Role of prostaglandin I2 and prostaglandin E2 in the initiation of nonshivering thermogenesis during the simulation of birth in utero

KT Ball, M Takeuchi, Y Yoneyama and GG Power

Reproduction, Fertility and Development 7(3) 399 - 403
Published: 1995


Because maximal nonshivering thermogenesis can commence only after occlusion of the umbilical cord, circulating stimulators and inhibitors were hypothesized to alter brown fat activity in the perinatal period. The roles of prostaglandin I2 (PGI2) and PGE2 in the initiation of nonshivering thermogenesis at birth were investigated. Indomethacin (45 mg bolus, 3 mg h-1 thereafter) was infused into 10 near-term fetal sheep to decrease prostanoid synthesis; 6 age-matched fetuses were infused with saline as controls. Sixteen hours later, birth was simulated in utero by sequentially cooling the fetus, ventilating its lungs with oxygen and occluding the umbilical cord. In the control fetuses, the plasma concentrations of PGI2 and PGE2 and free fatty acids, an index of nonshivering thermogenesis, were unaffected by cooling. Ventilation caused the concentration of PGI2 to increase 108% (P < 0.001) and that of PGE2 to decrease 26% (P < 0.05), while fatty acid concentrations increased 100% (P < 0.05).
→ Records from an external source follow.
Each row below holds a small network's activations on one record, seen along a few directions.
Records have a field called Bilip. Each example row is followed by its value.
The word none means that the record has no Bilip.
Other fields move the rows too, some of them a lot.
Random noise pushes rows far along 2 fixed directions. That doesn't count. These rows show it; they differ only by the noise:
[-143 -196  174  338   23 -268  300  487   87  225  -66  734  288  254
  457  537 -372  -91  -29 -278  121]
[-133 -183  220  321  -14 -281  300  475   64  182  -65  758  257  284
  446  527 -387  -95    2 -256  118]
[-184 -137 -424  111  434  199   53   92  179  424   59 -428  274 -388
  -65   27  305   -1 -302 -470   42]
[-144  -98 -207   71  264  115   75   83   91  251   51 -239  164 -224
  -61   34  190  -21 -167 -373   39]

[-105 -171  494  406 -198 -372  188  430   49 -207 -280  955  -70  615
  388  365 -593 -105  168  309   88]
h2
[ -83  -11    5    6   67  129 -141 -145   12 -230 -117 -339 -300   16
 -326 -346  136    5   27  231  -26]
h2
[-145 -410 -215  265  537  236  -25   36  319  168  -63 -248  445 -355
 -193  -11  229  -93 -251 -189   42]
h6
[ -40 -299  180  265  182  -47    6   48  170 -178  -56  196  201   15
   12   74 -103 -166  -33  140   11]
h5
[-236 -215 -324  288  397  211  -47  117  320  231 -116 -386  124 -247
 -135  -44  198  -70 -327  -53    3]
h3
[-48  -5 -30  67  93  -5  50 131  87 107 -19  83 117 116  11  83 -25  71
  39 100 -41]
none
[-152 -167  173   46  -11    5    5  109   59 -268 -149  119 -148   98
 -231   -3  -64 -108   21  112   52]
h3
[  42 -123 -101  -63  -75   55   -8  -97 -284 -190 -123 -223 -227  120
 -217 -254   84  162  -60  118  193]
h7
[-103  -89  425   -6 -200  -39  -53 -148  -75 -617  -45 -170 -255 -104
 -330 -215  120 -272  119   62   94]
h8
[ -84 -171  487  132 -216 -210  104  -18   54 -346 -170  424 -153  278
  -82  -30 -116 -161  140  318    4]
h4
[-232 -487  502  431   95  -84  268  286  220 -100 -158  733  307   45
  293  520 -301 -365  -79 -300  109]
h1
[ 143  161 -671 -278  276  419 -166 -452 -196  212  206 -930 -218 -309
 -527 -495  446  330 -228  -23  -29]
none
[-147 -109 -335  377  120 -182   99  283  168  459   12  346  228   68
  450  349 -207   -7 -151 -194  118]
none
[-171 -432  186  382  302  138  101   96  246  -21  -46   -4  258 -372
  -64   92  146 -308 -243 -357   -6]
h4
[  59 -196  863 -192 -327  -58 -110 -385 -245 -770  -32  208 -316  131
 -252 -177 -166 -208  331  260  -50]
h5
[  48 -102 -439  140  166   76 -161  -41 -201  151 -116 -275 -114  -15
    0 -176   12  241 -206  180  108]
h7
[-237 -341  -97  269  357  156   65  178  283   84 -154 -284  327 -211
 -123   79  231 -127 -234 -126   65]
h8
[ 182 -155  244  132 -206 -173   10  -67 -268 -252  -72  538 -183  333
  121   15 -405   70   36  384   28]
h5
[-298 -396  502  285  -45  -17  191  270  101  -74 -171  370   68  121
   13  297 -217 -338  -33 -269  124]
h3
[-222 -320  -34  245  138  -57  108  376  269   80 -282  379  152  140
  148  184 -105   -2 -136   12  175]
h2
[  76  -80 -120   94 -128 -113  -88   17 -305  -64 -181   62 -221  234
   88 -125 -145  220  -38  320  127]
h7
[ -89 -136  212  -51  -38  -27 -109 -255   -6 -379  -81  -15 -294 -180
 -305 -278  124 -146   17   60   10]
h4
[  76  -22 -388 -136   55  379 -167 -506  -35   40  -31 -694 -290 -320
 -404 -590  395  189 -359  188   -7]
h1
[-151 -258  210   87   35   23  -81 -114   51 -192  -68    5  -26   -8
  -38   70 -196 -163   23  -35  125]
h8
[-190 -308 -113  183  180  105  -32  -65  168   52  -30 -224    6 -373
 -132 -135  291 -194 -317 -187   37]
h1

Which value of Bilip does each new row have?
[-231 -350 -216  512  265 -128   97  379  100  155 -193  300  270   76
  412  333 -199  -76 -132 -340  259]
h7
[ 47  10 -63 137 120  73 -10  79 193  34  83  47 175  80  37  60 -84  29
  11  80  16]
none
[ -53  123 -128 -353   57  152  -56 -221  -23 -133   30 -505 -163 -109
 -542 -372  407  130   79   72  -13]
none
[-174 -318  122  222  217   18  101   66  225   26 -165  170  145  -28
 -121   35   50 -126 -109    0    2]
h4
[ 118 -119  -67  181   75   83   33   46  -90  -66 -154  -90   64   13
   56  -93  -80  116 -210   82  224]
h7
[ 130  122   89 -104 -347 -163  154  -19 -337  -45  -14  307 -284  401
   11   -8 -187  236  100  263    5]
none
[-336 -278 -868  564  791  193   28  288  482  867 -213 -234  371 -175
  283  150  118   40 -583 -309  240]
h2
[  32 -133  296  125  -35  -92 -124   40  -52 -409 -117  178  -87  233
  -90  -71 -190  -52  206  237  107]
h7
[-237 -564  303  284  378   36  137  181  246   25 -144  128  471 -377
  131  333   55 -277 -257 -253    1]
h5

After cord occlusion, PGI2 concentrations remained elevated whereas PGE2 concentrations decreased a further 46% (P < 0.01), and fatty acid concentrations increased a further 100% (P < 0.05). In the indomethacin-treated fetuses, PGI2 and PGE2 concentrations decreased to 20% of the preinfusion values (P < 0.001) and did not change during the experiment. Cooling initiated a 300% increase in fatty acid concentrations (P < 0.05) and ventilation and cord occlusion induced no further significant changes. Thus, prostanoid concentrations follow changes in nonshivering thermogenic activity and support a regulatory role for PGI2 and PGE2 in the initiation of thermogenesis. Before birth, high concentrations of PGE2 favour suppression of thermogenesis, and after birth this inhibition is removed and there is stimulation by PGI2.